Thanks for the feedback.

(2015/07/23 17:25), Michal Hocko wrote:
> Hi,
> 
> On Wed 22-07-15 11:14:21, Hidehiro Kawai wrote:
>> When an HA cluster software or administrator detects non-response
>> of a host, they issue an NMI to the host to completely stop current
>> works and take a crash dump.  If the kernel has already panicked
>> or is capturing a crash dump at that time, further NMI can cause
>> a crash dump failure.
>>
>> To solve this issue, this patch set does two things:
>>
>> - Don't panic on NMI if the kernel has already panicked
>> - Introduce "noextnmi" boot option which masks external NMI at the
>>   boot time (supported only for x86)
> 
> I am currently debugging the same issue for our customer. Curiously
> enough the issue happens on a Hitachi HW.
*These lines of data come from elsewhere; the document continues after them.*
data =
[[128 125 121 129 128 128 158]
 [129 142 130 128 129 129 128]
 [131 133 134 127 131 129 129]]
Indices start at 0.
(0, 0) = 128
(2, 2) = 134
(2, 0) = 131
(1, 4) = 129
(1, 5) = 129
(2, 1) = 133
(1, 0) = 129
(1, 3) = 128

M = 133,148,109,110,119,105,132,100,107,128,136,119,128
M[0] => 133
M[-3] => 136
M[-4] => 128
M[1] => 148

x = [135 118 127 152 143 123]
x[0] -> 135
x[-2] -> 143
x[1] -> 118

W =
[[119 146 122 121 131 150 135 129 126]
 [122 132 132 121 132 130 111 141 147]
 [122 130 128 113 142 143 122 132 119]
 [121 132 132 105 120 127 130 138 130]
 [133 121 110 141 122 135 125 122 131]
 [117 127 116 115 123 129 131 111 120]
 [134 130 147 122 134 123 134 126 107]
 [145 119 139 144 128 125 138 128 116]]
W[-8, 0] = 119
W[:, 6] = [135, 111, 122, 130, 125, 131, 134, 138]
W[-3, -3] = 131
W[5, -8] = 127
W[7, -9] = 145
W[4, 8] = 131
W[6, -6] = 122
W[:, 8] = [126, 147, 119, 130, 131, 120, 107, 116]
W[0, -8] = 146
W[4, -2] = 122
W[4, -3] = 125
W[2, 8] = 119
W[0, 4] = 131
W[-3] = [117, 127, 116, 115, 123, 129, 131, 111, 120]
W[-6, 3] = 113
W[5, -4] = 129
W[-4, 2] = 110
W[3] = [121, 132, 132, 105, 120, 127, 130, 138, 130]
W[7, -7] = 139
W[6, -1] = 107
W[-7, -6] = 121
W[0, -3] = 135
W[3, 0] = 121
W[5, -9] = 117
W[-8] = [119, 146, 122, 121, 131, 150, 135, 129, 126]
W[-5, 7] = 138

a = [138 135 132 148 106 101 139 136 105 127 104 122 108 103 137 128]
a[0] = 138
a[-1] = 128
a[-2] = 137
a[-4] = 108
a[6] = 139
a[-15] = 135

X = [125, 122, 129, 100, 138, 118, 121, 124, 128, 132, 120, 142, 136, 149, 127]
X[0] -> 125
X[7] -> 124
X[6] -> 121
X[5] -> 118
X[8] -> 128

B = [139 152 146 117 134 124 134 108 140 107 125 107 110 142 121 122]
B[0]	139
B[1]	152
B[3]	117
B[13]	142
B[11]	107
B[2]	146

m =
[[123 123 150 106 138 141 120 132 113 109 127 128]
 [144 148 102 148 113 117 106 123 142 130 131 148]
 [124 116 127 124 109 111 132 117 142 128 140 145]
 [128 105 110 127 133 121 140 140 120 112 120 119]
 [145 151 148 127 138 141 132 117 147 139 136 106]
 [109 109 122 131 139 147 131 120 127 113 117 122]
 [121 120 109 120 105 148 138 122 128 136 143 149]
 [107 121 114 114 136 150 118 150 108 137 135 110]
 [150 152 152 128 105 112 122 143 107 137 136 144]
 [123 147 128 135 154 115 151 149 110 111 146 103]
 [134 143 118 133 127 136 146 143 143 151 123 146]
 [132 149 146 154 130 126 140 134 115 130 128 153]
 [134 114 151 116 112 151 133 141 140 147 113 102]
 [136 150 150 135 109 139 122 140 109 146 140 136]
 [111 131 136 108 146 107 121 149 113 147 147 115]]
m[0][-12]	123
m[-3][3]	116
m[-7]	[150, 152, 152, 128, 105, 112, 122, 143, 107, 137, 136, 144]
m[:, -4]	[113, 142, 142, 120, 147, 127, 128, 108, 107, 110, 143, 115, 140, 109, 113]
m[-5]	[134, 143, 118, 133, 127, 136, 146, 143, 143, 151, 123, 146]
m[-9][6]	138
m[-3][-2]	113
m[-7][11]	144
m[10][5]	136
m[11][0]	132
m[-11][-12]	145
m[13][-4]	109
m[-14][-7]	117
m[9]	[123, 147, 128, 135, 154, 115, 151, 149, 110, 111, 146, 103]
m[-1][-11]	131
m[-4][-10]	146
m[:, -6]	[120, 106, 132, 140, 132, 131, 138, 118, 122, 151, 146, 140, 133, 122, 121]
m[:, 11]	[128, 148, 145, 119, 106, 122, 149, 110, 144, 103, 146, 153, 102, 136, 115]
m[-5][7]	143
m[-14][-6]	106
m[3][-8]	133
m[6][10]	143
m[-10][7]	120
m[12][7]	141
m[:, 3]	[106, 148, 124, 127, 127, 131, 120, 114, 128, 135, 133, 154, 116, 135, 108]
m[7]	[107, 121, 114, 114, 136, 150, 118, 150, 108, 137, 135, 110]
m[:, 9]	[109, 130, 128, 112, 139, 113, 136, 137, 137, 111, 151, 130, 147, 146, 147]
m[12][0]	134
m[13][1]	150
m[-6][-3]	111
m[3][2]	110
m[:, 10]	[127, 131, 140, 120, 136, 117, 143, 135, 136, 146, 123, 128, 113, 140, 147]
m[-2][4]	109
m[-15][9]	109
m[-7][6]	122

grid =
[[106, 149, 107, 120, 150, 105, 128, 140, 150],
 [136, 111, 148, 111, 143, 109, 120, 129, 105],
 [111, 119, 115, 122, 146, 110, 113, 129, 135],
 [126, 152, 130, 137, 132, 136, 128, 131, 106],
 [122, 147, 112, 123, 149, 139, 111, 127, 135],
 [136, 141, 143, 122, 127, 151, 139, 111, 124],
 [120, 105, 135, 104, 138, 111, 108, 135, 138],
 [145, 144, 148, 149, 143, 138, 133, 126, 129],
 [121, 118, 149, 151, 119, 141, 124, 128, 139],
 [149, 137, 123, 151, 109, 142, 118, 106, 127],
 [130, 117, 115, 103, 145, 152, 114, 127, 145],
 [150, 116, 143, 109, 146, 128, 130, 135, 136],
 [147, 128, 144, 124, 134, 104, 105, 139, 115]]
Indices start at 0.
(0, 0) -> 106
(12, 2) -> 144
(10, 6) -> 114
(4, 7) -> 127
(11, 1) -> 116
(0, 6) -> 128
(7, 7) -> 126
(12, 8) -> 115
(2, 4) -> 146
(10, 7) -> 127
(2, 8) -> 135
(9, 2) -> 123
(2, 1) -> 119
(6, 2) -> 135
(0, 2) -> 107
(3, 5) -> 136
(10, 5) -> 152
(11, 2) -> 143
(12, 5) -> 104
(0, 1) -> 149
(8, 6) -> 124
(8, 7) -> 128
(8, 0) -> 121
(6, 6) -> 108
(5, 5) -> 151
(0, 8) -> 150
(3, 2) -> 130
(9, 3) -> 151
(7, 4) -> 143
(8, 3) -> 151
(5, 7) -> 111
(11, 3) -> 109
(7, 5) -> 138
(11, 6) -> 130
(3, 0) -> 126

arr = [ 98 157 113 142 113 134 154 135 154 154 132 145 132]
arr[-13] = 98
arr[8] = 154
arr[-11] = 113
arr[-10] = 142
arr[-3] = 132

I found these issues by my white-box testing and source code
reading.  So, they haven't happened on our customers yet, but
possibly happen.

> I haven't posted my patch for an upstream review yet because I still
> do not have a feedback but I believe your solution is unnecessarily
> too complex. Unless I am missing something the following should be enough,
> no?

Your patch solves some cases, but I think it wouldn't cover
all cases where I want to solve.  How about the following cases?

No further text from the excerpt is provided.